Renationalisation of EDF: the last shareholders forced to sell their shares to the State on June 8

The procedure for completely renationalise EDF will take place on June 8, as announced a few days ago by the Minister of the Economy Bruno the Mayor. The state will hold 100% of the company’s capital on that date since the remaining 2% of shareholders will be forced to sell their shares, the Autorité des marchés financiers (AMF) confirmed on Friday.

The “compulsory withdrawal” (from the Stock Exchange, editor’s note.) will take place that day, at the price net of all costs from 12 euros per share, and will relate to 91,454,896 EDF shares, or 2.19% of the capital and 1.99% of the voting rights of the company, the AMF said in a press release.

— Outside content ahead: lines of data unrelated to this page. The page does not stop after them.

Below is a small trained network, with its code and all its weights. Each question gives an input and a target symbol and asks what happens when units are switched off, that is, made to give their printed mean instead of their output.

import numpy as np


def w(rows, s, z=0):
    codes = np.array(rows[::2]) - 128.0
    scale = np.full(codes.shape[1], s)
    scale[-1] = z or s
    return codes * scale


def f(y):
    return y / 2 * (1 + np.tanh(0.7978845608 * (y + 0.044715 * y**3)))


def softmax(a):
    e = np.exp(a - a.max(-1, keepdims=True))
    return e / e.sum(-1, keepdims=True)


def log_softmax(a):
    a = a - a.max(-1, keepdims=True)
    return a - np.log(np.exp(a).sum(-1, keepdims=True))


def net(x, mask):
    ids = ['βγζπτω'.index(c) for c in x.split()]
    T = len(ids)
    res = E[ids] + P[:T]
    r = res
    for j in range(3):
        rows = slice(2 * j, 2 * j + 2)
        q, k, v = (r @ M[0][rows].T for M in (Q, K, V))
        z = softmax(np.where(np.tri(T) > 0, q @ k.T / 2**0.5, -1e9)) @ v
        o = O[0][rows]
        res = res + np.where(mask[j], z, o[:, -1]) @ o[:, :-1]
    y = f(res @ A[0][:, :-1].T + A[0][:, -1])
    res = res + np.where(mask[3:7], y, B[0][:, -1]) @ B[0][:, :-1]
    return log_softmax(res[-1] @ U[:, :-1].T + U[:, -1])


Q, K, V, O, A, B = {}, {}, {}, {}, {}, {}
E = w([
[133,151,106,38,163,149],'β',
[78,170,103,126,26,180],'γ',
[254,190,116,114,99,65],'ζ',
[150,105,230,188,193,124],'π',
[127,168,129,144,115,228],'τ',
[138,193,22,172,174,122],'ω',
],0.016)
P = w([
[188,41,181,103,152,137],'0',
[99,159,220,119,97,199],'1',
[122,168,201,55,103,150],'2',
[140,175,205,49,106,118],'3',
[142,184,215,173,126,143],'4',
[160,184,227,214,110,146],'5',
[148,188,171,226,112,125],'6',
[159,188,161,254,101,149],'7',
[144,164,192,132,73,153],'8',
],0.0072)
Q[0] = w([
[74,105,69,131,91,56],'head 1',
[191,202,169,170,47,178],'head 1',
[254,127,188,177,203,162],'head 2',
[87,123,182,150,159,70],'head 2',
[114,189,102,182,156,126],'head 3',
[105,182,192,133,104,145],'head 3',
],0.0092)
K[0] = w([
[67,156,130,125,138,180],'head 1',
[122,1,101,131,142,132],'head 1',
[102,106,117,130,199,90],'head 2',
[104,172,154,121,166,209],'head 2',
[161,84,127,163,129,89],'head 3',
[159,123,47,175,138,78],'head 3',
],0.0098)
V[0] = w([
[186,192,163,198,128,110],'head 1',
[146,173,91,169,5,120],'head 1',
[79,63,44,102,92,93],'head 2',
[104,122,193,115,59,104],'head 2',
[52,155,93,99,83,254],'head 3',
[116,179,40,156,176,87],'head 3',
],0.0095)
O[0] = w([
[110,155,143,89,79,145,203],'head 1',
[73,205,119,162,87,125,106],'head 1',
[149,102,107,157,178,73,3],'head 2',
[118,87,140,170,154,173,162],'head 2',
[174,154,135,245,141,161,128],'head 3',
[31,147,154,111,209,131,111],'head 3',
],0.011,0.0074)
A[0] = w([
[182,216,134,100,60,148,126],'neuron 1',
[120,161,184,157,3,45,253],'neuron 2',
[142,177,64,94,154,231,113],'neuron 3',
[74,48,175,195,180,187,241],'neuron 4',
],0.0046,0.0027)
B[0] = w([
[1,57,162,234,159,114,254],'neuron 1',
[66,43,80,121,222,164,247],'neuron 2',
[89,114,157,148,119,7,183],'neuron 3',
[179,214,98,16,144,157,178],'neuron 4',
],0.008,0.0063)
U = w([
[142,169,64,109,192,120,251],'β',
[98,102,107,199,168,122,1],'γ',
[66,83,195,164,65,2,140],'ζ',
[164,140,106,115,89,108,146],'π',
[129,172,170,196,56,59,45],'τ',
[88,199,86,100,164,99,243],'ω',
],0.0075,0.0012)

Each question gives the input, a string of symbols that net reads in full, and the target symbol t.
The units are the heads (2 rows each of Q, K, V and O) and the neurons (one row each of A and B). Each row of codes is followed by its name. A weight is (code - 128) times the scale printed after its matrix; where a second scale follows, it is the last column's (O, A, B and U).
mask holds one flag per unit, heads first, then neurons. A switched-off unit (its flag False) gives its mean, the last column of its rows in O or B, instead of its output. The means were averaged over made-up inputs and are rounded, as every weight is.
A unit's drop is (log p(t) with every unit on - log p(t) with that unit switched off) / (log p(t) with every unit on - log p(t) with every unit switched off).
The circuit of an input: a set's keep is (log p(t) with only the set's units on - log p(t) with every unit switched off) / (log p(t) with every unit on - log p(t) with every unit switched off). Starting from all 7 units, units are removed one at a time, each time the one whose removal leaves the highest keep (on an exact tie, the one counted first), for as long as the keep stays at least 0.8.
circuit, biggest first: the units of the circuit, biggest drop first
most important unit: the unit with the biggest drop
top k neurons: the k neurons with the biggest drops, biggest first
which heads matter: for each layer, one digit per head in row order, 1 if its drop is at least 0.15 and else 0, layers parted by /
drop when u is switched off: that unit's drop, to one decimal
input π π ζ π γ ζ, target ζ: most important unit -> neuron 1
input γ τ γ γ γ τ γ ω, target τ: circuit, biggest first -> [head 3; head 1]
input γ π τ γ γ β γ β, target τ: circuit, biggest first -> [head 3; neuron 2]
input γ γ τ ω π γ γ τ ζ, target γ: which heads matter -> 001
input γ π γ, target γ: circuit, biggest first -> [head 3; neuron 2; neuron 1]
input ζ ω ζ ζ ω ζ ζ π τ, target ζ: which heads matter -> 100
input ζ β ζ ω π, target ω: which heads matter -> 001
input τ γ π τ γ ζ ζ ω π, target ω: circuit, biggest first -> [head 3; neuron 4]
input γ γ γ γ γ, target γ: circuit, biggest first -> [neuron 2; head 3; neuron 1]
input ζ π π τ β π π γ, target ζ: which heads matter -> 001
input ζ ω γ ζ τ, target ζ: drop when head 1 is switched off -> 0.3
input ω γ ω ω τ τ, target ω: drop when neuron 1 is switched off -> 0.1
input γ τ τ τ, target τ: drop when neuron 3 is switched off -> 0.1
input γ ζ π ζ β, target ζ: top neuron -> [neuron 4]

Thus ends the process of renationalization of EDF, almost a year after the announcement of the operation, a soap opera with twists and turns peppered with appeals from small shareholders contesting the price of 12 euros proposed for the redemption of their shares. Estimated at 9.7 billion euros, the takeover of the French electrician was announced in July 2022 by Prime Minister Elisabeth Borne.

Small shareholders rejected

With this takeover bid, the State, which until now held 84% of the company, wanted regain control in particular to revive nuclear power more quickly, by financing the renewal of an aging fleet and the construction of at least six new reactors.

May’s beginning, the court dismissed the appeal small holders of EDF who hoped to obtain a better price for their shares. The plaintiffs demanded at least 15 euros. At the opening of the capital in 2005, the action had been sold for 32 euros, with a 20% discount for employees at 25.60 euros.

After the rejection of this challenge by the Court of Appeal, the Fonds commun de placement en actions (FCPE), which represents some 100,000 employees or retirees of EDF who have invested their money in the group, announced the decision to hire a compensatory remedy before the Council of State. This action, which aims to obtain a form of price supplement, will have no impact on the end of the takeover bid and will be initiated after the implementation of the squeeze-out.